Pourquoi nous quittons le Parti S.F.I.O. (1938)

20 mars 2009

Extrait des Cahiers rouges N° 12 (juin-juillet 1938).

Beaucoup ne comprennent pas, ou feignent de ne pas comprendre. Expliquons-nous donc clairement.

1° La question de la Seine

Cette question a joué un rôle important dans les événements qui nous ont amenés à notre décision, parce que nous étions solidaires de Marceau Pivert et de ses camarades, mais elle avait surtout une valeur d’indication, de symbole en quelque sorte.

En effet, si on laisse de côté la lettre privée (et d’ailleurs innocente) de Marceau Pivert, lettre dont l’utilisation suffit à disqualifier la Commission des conflits, nos camarades ont été frappés (d’une suspension sans appel) pour l’envoi d’un tract à l’intérieur du Parti, alertant les militants, en vue d’un prochain congrès, sur les dangers de la tentative faite par Léon Blum en mars dernier.

C’est un cas-type de la suppression de la démocratie à l’intérieur du Parti, de l’interdiction de la libre critique. Et cela est déjà d’une importance très grave.

Passons sur certaines… anomalies: des camarades ont été frappés alors qu’ils n’avaient été entendus que comme témoins! Quand on est décidé à empêcher l’expression de certaines idées, on ne s’embarasse pas de scrupules de ce genre.

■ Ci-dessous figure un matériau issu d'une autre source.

First come named turns, each shown by rows before and after it. For each pair of rows after them, which turns, in which order, take the first row to the second? The first pair is done for you.
zup:
[-25  -8 -12 -33 -35  -3  -6   2   5] => [ -8  13 -24 -33 -10   9   6 -14  30]
[ 15  -1  -4  -9 -18  -4 -18 -17  -5] => [ 21   8  -7  -6  -6   1 -10 -23   5]
[-32 -12  13  11   4   2   7  24  11] => [-30 -19   9  -9  -6   6  -1  25  12]
[ 11   4 -17  -5   3  16 -13 -26   5] => [  8   8 -11  20  13   9  -5 -25   2]
Fos:
[  2 -18  -8 -10 -36 -10 -31 -14 -17] => [ 15  -3 -12  14 -23 -13 -29 -31 -12]
[ 21  23  -5  13  -2 -15 -11 -25   3] => [ 19  28  -6  12  14  -9   6 -18  15]
[ -4  -1  -1  -5  -7  -2 -11  -2  -4] => [  1   1  -1   3  -5  -2 -11  -7  -5]
varag:
[ 14  10 -13  -6  -3   4 -15 -14  11] => [  3  -2  -9 -20 -14   5 -18   0   5]
[15 17 -3  5  7  2  5 -2  8] => [  7   0   2  -3 -16  -7 -12   4 -12]
[  5   0  -1 -28  -9   7 -16   4   6] => [ 15  14  -5 -14   7   9  -9  -8  16]
Then:
Between the rows of a pair lie two turns.
[-12  23   6  -6  26  10  12 -10  12] => [-25  16  13  -5  24   7  16   3   6] : Fos, zup
[ 20  15   8 -11   1  15   1  -9  27] => [  8  -1  13 -28 -12  14  -2   8  19] : varag, varag
[  4   0  -1  20  -4  -6  -9 -12 -15] => [  9  -3  -7  -6 -10   1 -16 -14  -8] : zup, zup
[ 1 -1  0 -9 -7 -5 -9 -9 -9] => [-2  6  0 -5 12  1 11 -3  5] : varag, zup
[  6  14  -3  23  11   2   2 -14  -1] => [-20  -7  10  -1   1   3  10  19 -10] : zup, varag
[  3  15   1 -10   5  13   9  -3  14] => [-1 15  6 -1 10 10 14  1 13] : Fos, zup
[  9  -5 -10 -15 -13  13 -20  -4  -4] => [  5  -3 -10 -24  -4  20 -10   4   3] : Fos, varag
[-10   5   9  28  15 -15  19  14  -6] => [ -9   4   9  33   8 -19  10   9 -12] : Fos, varag
[-3  2 -2 -2 18  5 22 15 13] => [-10 -15  -1 -20  -8   2   1  20  -2] : Fos, Fos
[ 11   8  -8  15  -9  -7 -17 -21 -13] => [ 14  14 -10  18   2  -3  -8 -22  -4] : zup, Fos
[-14  -8   7   5   7  -8   3  12  -1] => [ -6  -9   1 -19   2   1  -2   6   9] : zup, zup
[ 14   4  10  26  -3 -28  -2  -5 -20] => [ 21   3   4  19  -9 -27 -11 -13 -20] : zup, Fos
[ 18  15 -14  12  -5  -7 -26 -24   8] => [  8   8  -7  25 -11 -17 -28 -16  -6] : zup, zup
[ 14  -3  13   6   9  -8 -13  -7 -15] => [ 18  -3   8  -9   5  -3 -16  -9 -10] : zup, zup
[ 12  11  -1   4  -1   2  -9 -13  14] => [ 4  9  6 20  6 -2  3 -4 10] : Fos, zup
[  2   8  -4  34   2 -20  -8 -21 -11] => [-23 -18   8   5 -15 -19  -8  12 -24] : Fos, varag
[ 17   9  -8  31  -2 -19 -17 -18  -7] => [ 9 17 -6 21 31 -1 19  3 18] : Fos, Fos
[-9 -5  8 -5 -7 -3 -1 11 -5] => [-6  3  9 12  4 -4  6  8  0] : varag, zup
[-13  14   7   9  14 -13   1  -3   2] => [-21   5  11  -1   6 -12  -2   9  -3] : Fos, zup
[ -5  -9   4  -4 -12  -4 -13  -4 -12] => [  3  -2  -2  -4  -9  -1 -15 -15  -7] : Fos, zup
[ 21  11  -3 -22  -4  11  -5 -27  20] => [  9  19   5   0  23  10  24 -10  26] : zup, Fos
[ -7 -17   5   0  -9  11  -6   9 -11] => [12  1 -7  0  7 19 -1 -9  9] : zup, varag
[-17 -28  -2   4   4   5  -3  19 -18] => [-14 -18  -2  22  19   4   5  16 -15] : varag, zup
[-2 15  2  1 28  9 26 13 25] => [-17 -12   6 -32  -5   6   6  30   7] : Fos, Fos
[-33  -4  19   6 -11  -6  21  20 -11] => [  0  28   0  14  15   6  26 -16  19] : zup, varag
[ 17   1   5  27 -19 -25  -5 -15 -18] => [ 26   7  -1  22 -16 -20  -8 -24 -11] : zup, Fos
[10 17 -9  4 29 14 18 -5  8] => [-17 -10   9  14  -2  -8   2  18 -30] : zup, zup
[-10   2  12   6   1 -13  -4   1  -6] => [ -1   3   4 -20  -2  -4  -9  -4   4] : zup, zup
[-12  -2   3  -1   7   7   7  14  -2] => [-12  -7   3  -1  -6   2  -8   9 -10] : Fos, Fos
[  9 -20   9   7  -4 -16  -6  10 -16] => [  5 -19   7 -11   8  -3  10  23   0] : varag, Fos
[-17  -5 -11 -40  -2  14   3   8   1] => [  9  13 -17  10  -6  -4 -20 -33 -12] : zup, varag
[ -6  -7 -15 -19  -6   8  12   7   2] => [  8   4 -18  10  -8  -6  -4 -16  -7] : zup, varag
[ -6   1  -4 -16  -6   7   9   2   7] => [  2   6  -4   9 -12  -4  -3 -14  -3] : zup, varag
[ 11  -1  -4 -22  -3   6 -17 -16   9] => [  2 -10   2 -13 -14  -5 -25 -11  -7] : zup, varag
[-2  9  0 -1 14 -4 29  0 13] => [  2  -4  -2   0 -21 -18  -7 -15 -12] : varag, zup
[-20  -3  11  32   3  -5  14  15 -18] => [-18   0   9  35   8  -4  15  13 -14] : varag, varag
[ -5   1   2 -15  10   7  12  12  15] => [-13  -2  10   4   9  -3  14  19   3] : zup, zup
[ 13   9 -10 -14  16  14   7  -5  22] => [-4  4  2  4 24  7 22 15 14] : zup, Fos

Mais la Fédération de la Seine s’étant presque unanimement déclarée d’accord avec son bureau et ayant demandé la suspension des sanctions jusqu’au Congrès, la Fédération est dissoute vingt-quatre heures après, sans aucune tentative de conciliation; cas unique dans l’histoire du Parti!

Le but de l’opération est clair: décapiter la G.R. avant le Congrès de Royan, lui enlever 433 mandats qui pourraient, comme cela s’est déjà fait, mettre le Secrétaire général en difficulté.

Et pour être sûr qu’on sera bien débarrassé de ces gêneurs, on ne se contente pas d’exiger, pour entrer dans la nouvelle Fédération, un serment de soumission à la décision de la Commission des conflits, mais on refuse d’admettre le serment de ceux qui sont connus comme G.R.!

C’est ce qui permettait à la Fédération de la Haute-Vienne, où il n’y a pas de tendance G.R., de parler, dans sa motion d’une « volonté d’épuration systématique« .

On pouvait espérer, après cela, que le Congrès de Royan s’insurgerait contre ces méthodes; mais la bureaucratie avait bien pris ses précautions.

A notre désir de conciliation répondit une volonté réelle de laisser hors du Parti la Fédération de la Seine, dont on fit le procès (et en quels termes!) sans que ses représentants soient admis à se défendre.

Blum se lamenta, mais ne voulut rien faire. Arnol, Lebas, et Paul Faure furent aussi violents que possible, P. Faure reconnut que depuis longtemps il voulait exclure la G.R. La motion de conciliation de la Haute-Vienne et celle du Doubs ne furent même pas mises aux voix, et la motion du Nord, refusant toute mesure d’amnistie, obtint la majorité.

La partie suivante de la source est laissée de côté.